Thanks all for the input! Guess it must have been the blood, sweat and tears that went into stripping the 96 strands of wires and on the tube connector end, separating out the thickest two gauges and twisting those together.
If I redo them, I'd probably have to redo all 8 connectors while wearing gloves because I guess in some way or another, all of them have been affected but the corrosion is just hiding behind the opaque white sleeves/ heat shrink.
For now I have used a marker to indicate where the corrosion stops and will monitor whether it gets worse and creeps further along the cable. Eventually I'll redo them but want to first enjoy some music for awhile. All work and no music makes Timothy a dull boy.

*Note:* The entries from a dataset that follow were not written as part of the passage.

How the units are linked:
Z578: %>Z716, !>Z530, ^>Z227, +>Z862, *>Z739, $>Z421
Z620: %>Z37, !>Z741, ^>Z416, +>Z679, *>Z423, $>Z575
Z964: %>Z982, !>Z575, ^>Z423, +>Z803, *>Z761, $>Z416
Z741: %>Z446, !>Z104, ^>Z37, +>Z761, *>Z982, $>Z431
Z575: %>Z76, !>Z431, ^>Z982, +>Z469, *>Z504, $>Z37
Z887: %>Z703, !>Z285, ^>Z960, +>Z126, *>Z15, $>Z759
Z982: %>Z104, !>Z76, ^>Z741, +>Z880, *>Z575, $>Z874
Z469: %>Z416, !>Z620, ^>Z880, +>Z268, *>Z927, $>Z964
Z319: %>Z578, !>Z739, ^>Z272, +>Z844, *>Z718, $>Z181
Z11: %>Z224, !>Z799, ^>Z295, +>Z96, *>Z942, $>Z572
Z272: %>Z227, !>Z578, ^>Z743, +>Z799, *>Z319, $>Z663
Z104: %>Z300, !>Z538, ^>Z446, +>Z504, *>Z76, $>Z351
Z782: %>Z942, !>Z257, ^>Z857, +>Z81, *>Z96, $>Z814
Z651: %>Z67, !>Z81, ^>Z538, +>Z37, *>Z351, $>Z250
Z814: %>Z170, !>Z295, ^>Z160, +>Z775, *>Z389, $>Z942
Z803: %>Z880, !>Z469, ^>Z297, +>Z759, *>Z438, $>Z520
Z563: %>Z743, !>Z272, ^>Z283, +>Z11, *>Z559, $>Z718
Z572: %>Z283, !>Z563, ^>Z844, +>Z389, *>Z170, $>Z224
Z703: %>Z297, !>Z803, ^>Z314, +>Z176, *>Z285, $>Z254
Z874: %>Z351, !>Z564, ^>Z431, +>Z423, *>Z37, $>Z104
Z716: %>Z921, !>Z412, ^>Z126, +>Z663, *>Z530, $>Z366
Z160: %>Z572, !>Z170, ^>Z257, +>Z99, *>Z814, $>Z11
Z295: %>Z559, !>Z224, ^>Z170, +>Z782, *>Z11, $>Z844
Z227: %>Z126, !>Z716, ^>Z733, +>Z718, *>Z578, $>Z190
Z657: %>Z814, !>Z389, ^>Z702, +>Z300, *>Z99, $>Z782
Z176: %>Z838, !>Z759, ^>Z15, +>Z530, *>Z921, $>Z960
Z927: %>Z620, !>Z423, ^>Z469, +>Z314, *>Z520, $>Z761
Z300: %>Z775, !>Z14, ^>Z250, +>Z431, *>Z538, $>Z81
Z838: %>Z438, !>Z254, ^>Z285, +>Z412, *>Z759, $>Z314
Z67: %>Z96, !>Z702, ^>Z14, +>Z564, *>Z81, $>Z99
Z520: %>Z423, !>Z964, ^>Z927, +>Z703, *>Z679, $>Z880
Z921: %>Z759, !>Z720, ^>Z176, +>Z190, *>Z412, $>Z887
Z862: %>Z663, !>Z181, ^>Z718, +>Z170, *>Z283, $>Z272
Z438: %>Z469, !>Z927, ^>Z803, +>Z720, *>Z254, $>Z679
Z720: %>Z268, !>Z314, ^>Z759, +>Z366, *>Z960, $>Z285
Z14: %>Z782, !>Z96, ^>Z775, +>Z351, *>Z67, $>Z657
Z37: %>Z564, !>Z446, ^>Z874, +>Z964, *>Z741, $>Z76
Z733: %>Z363, !>Z126, ^>Z421, +>Z319, *>Z227, $>Z530
Z759: %>Z254, !>Z268, ^>Z838, +>Z123, *>Z720, $>Z703
Z76: %>Z538, !>Z651, ^>Z104, +>Z416, *>Z431, $>Z564
Z538: %>Z14, !>Z67, ^>Z300, +>Z874, *>Z651, $>Z79
Z79: %>Z657, !>Z99, ^>Z81, +>Z104, *>Z250, $>Z14
Z530: %>Z412, !>Z123, ^>Z716, +>Z181, *>Z190, $>Z363
Z702: %>Z160, !>Z814, ^>Z96, +>Z250, *>Z657, $>Z857
Z564: %>Z79, !>Z250, ^>Z351, +>Z982, *>Z446, $>Z538
Z844: %>Z862, !>Z283, ^>Z799, +>Z814, *>Z572, $>Z559
Z170: %>Z563, !>Z559, ^>Z572, +>Z857, *>Z295, $>Z799
Z96: %>Z257, !>Z160, ^>Z782, +>Z79, *>Z702, $>Z389
Z314: %>Z679, !>Z297, ^>Z268, +>Z15, *>Z703, $>Z438
Z423: %>Z741, !>Z982, ^>Z620, +>Z297, *>Z964, $>Z504
Z99: %>Z389, !>Z857, ^>Z657, +>Z538, *>Z775, $>Z96
Z416: %>Z874, !>Z37, ^>Z504, +>Z520, *>Z620, $>Z982
Z775: %>Z857, !>Z782, ^>Z99, +>Z651, *>Z14, $>Z702
Z880: %>Z504, !>Z416, ^>Z761, +>Z254, *>Z469, $>Z423
Z366: %>Z887, !>Z15, ^>Z123, +>Z227, *>Z363, $>Z921
Z857: %>Z11, !>Z942, ^>Z389, +>Z67, *>Z782, $>Z160
Z285: %>Z803, !>Z438, ^>Z703, +>Z921, *>Z838, $>Z268
Z363: %>Z15, !>Z176, ^>Z366, +>Z578, *>Z126, $>Z412
Z663: %>Z190, !>Z421, ^>Z739, +>Z563, *>Z181, $>Z227
Z190: %>Z123, !>Z366, ^>Z530, +>Z743, *>Z421, $>Z126
Z718: %>Z739, !>Z663, ^>Z319, +>Z572, *>Z862, $>Z743
Z351: %>Z81, !>Z79, ^>Z651, +>Z741, *>Z564, $>Z300
Z761: %>Z575, !>Z504, ^>Z964, +>Z438, *>Z880, $>Z620
Z15: %>Z285, !>Z838, ^>Z887, +>Z716, *>Z176, $>Z720
Z942: %>Z799, !>Z844, ^>Z11, +>Z702, *>Z257, $>Z170
Z254: %>Z927, !>Z520, ^>Z438, +>Z960, *>Z268, $>Z297
Z81: %>Z702, !>Z657, ^>Z67, +>Z446, *>Z79, $>Z775
Z224: %>Z319, !>Z718, ^>Z559, +>Z257, *>Z799, $>Z283
Z412: %>Z720, !>Z960, ^>Z921, +>Z421, *>Z123, $>Z15
Z257: %>Z844, !>Z572, ^>Z942, +>Z657, *>Z160, $>Z295
Z559: %>Z272, !>Z319, ^>Z563, +>Z942, *>Z224, $>Z862
Z297: %>Z761, !>Z880, ^>Z679, +>Z838, *>Z803, $>Z927
Z960: %>Z314, !>Z703, ^>Z720, +>Z363, *>Z887, $>Z838
Z283: %>Z181, !>Z743, ^>Z862, +>Z295, *>Z563, $>Z319
Z739: %>Z530, !>Z190, ^>Z578, +>Z283, *>Z663, $>Z733
Z268: %>Z520, !>Z679, ^>Z254, +>Z887, *>Z314, $>Z803
Z743: %>Z733, !>Z227, ^>Z181, +>Z224, *>Z272, $>Z739
Z679: %>Z964, !>Z761, ^>Z520, +>Z285, *>Z297, $>Z469
Z181: %>Z421, !>Z733, ^>Z663, +>Z559, *>Z743, $>Z578
Z799: %>Z718, !>Z862, ^>Z224, +>Z160, *>Z844, $>Z563
Z421: %>Z366, !>Z363, ^>Z190, +>Z272, *>Z733, $>Z716
Z250: %>Z99, !>Z775, ^>Z79, +>Z76, *>Z300, $>Z67
Z431: %>Z651, !>Z351, ^>Z76, +>Z620, *>Z874, $>Z446
Z446: %>Z250, !>Z300, ^>Z564, +>Z575, *>Z104, $>Z651
Z123: %>Z960, !>Z887, ^>Z412, +>Z733, *>Z366, $>Z176
Z126: %>Z176, !>Z921, ^>Z363, +>Z739, *>Z716, $>Z123
Z504: %>Z431, !>Z874, ^>Z575, +>Z927, *>Z416, $>Z741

I'm basically done with dying and lacquering the cabinets. No garage for me so the lift lobby it is. Thankfully it's an open air lobby so there's ventilation (which also means there's wind. And dust. And bugs. And...)
Determining the right length for the internal speaker wires caused me some anxiety. I was worried if I cut as I go like in Danny's video
https://youtu.be/QT-GKorvjak?si=ESDg3RaSKYjLr5uR, I'd run out of wire. But if I cut what I had based on simply dividing what I had into 2 short, 2 medium and 2 long sections, that I'd find some sections were too short.
In the end what worked for me was:
- 200mm red wire from tube connector to cross over
- 500mm red wire from crossover to woofer
- 500mm red wire from crossover to tweeter
- 500mm white wire from crossover to woofer
- forgot to measure the white wire from tweeter to crossover to tube connector but there's definitely sufficient white wire for this. I referred to Danny's video to estimate the appropriate length.
For heat shrink this is what I cut:
30mm 6 red and 3 white
45mm 2 white - for the joints between wire and crossover component
Soldered the crossovers together and confirmed that the lengths of wire would work. Think I could have done a better job with the foil inductors, but connectivity test using a DMM checked out so it should work even with the ugly joints.
Letting the lacquer dry for a few days before I polish it... and move on to final assembly!!!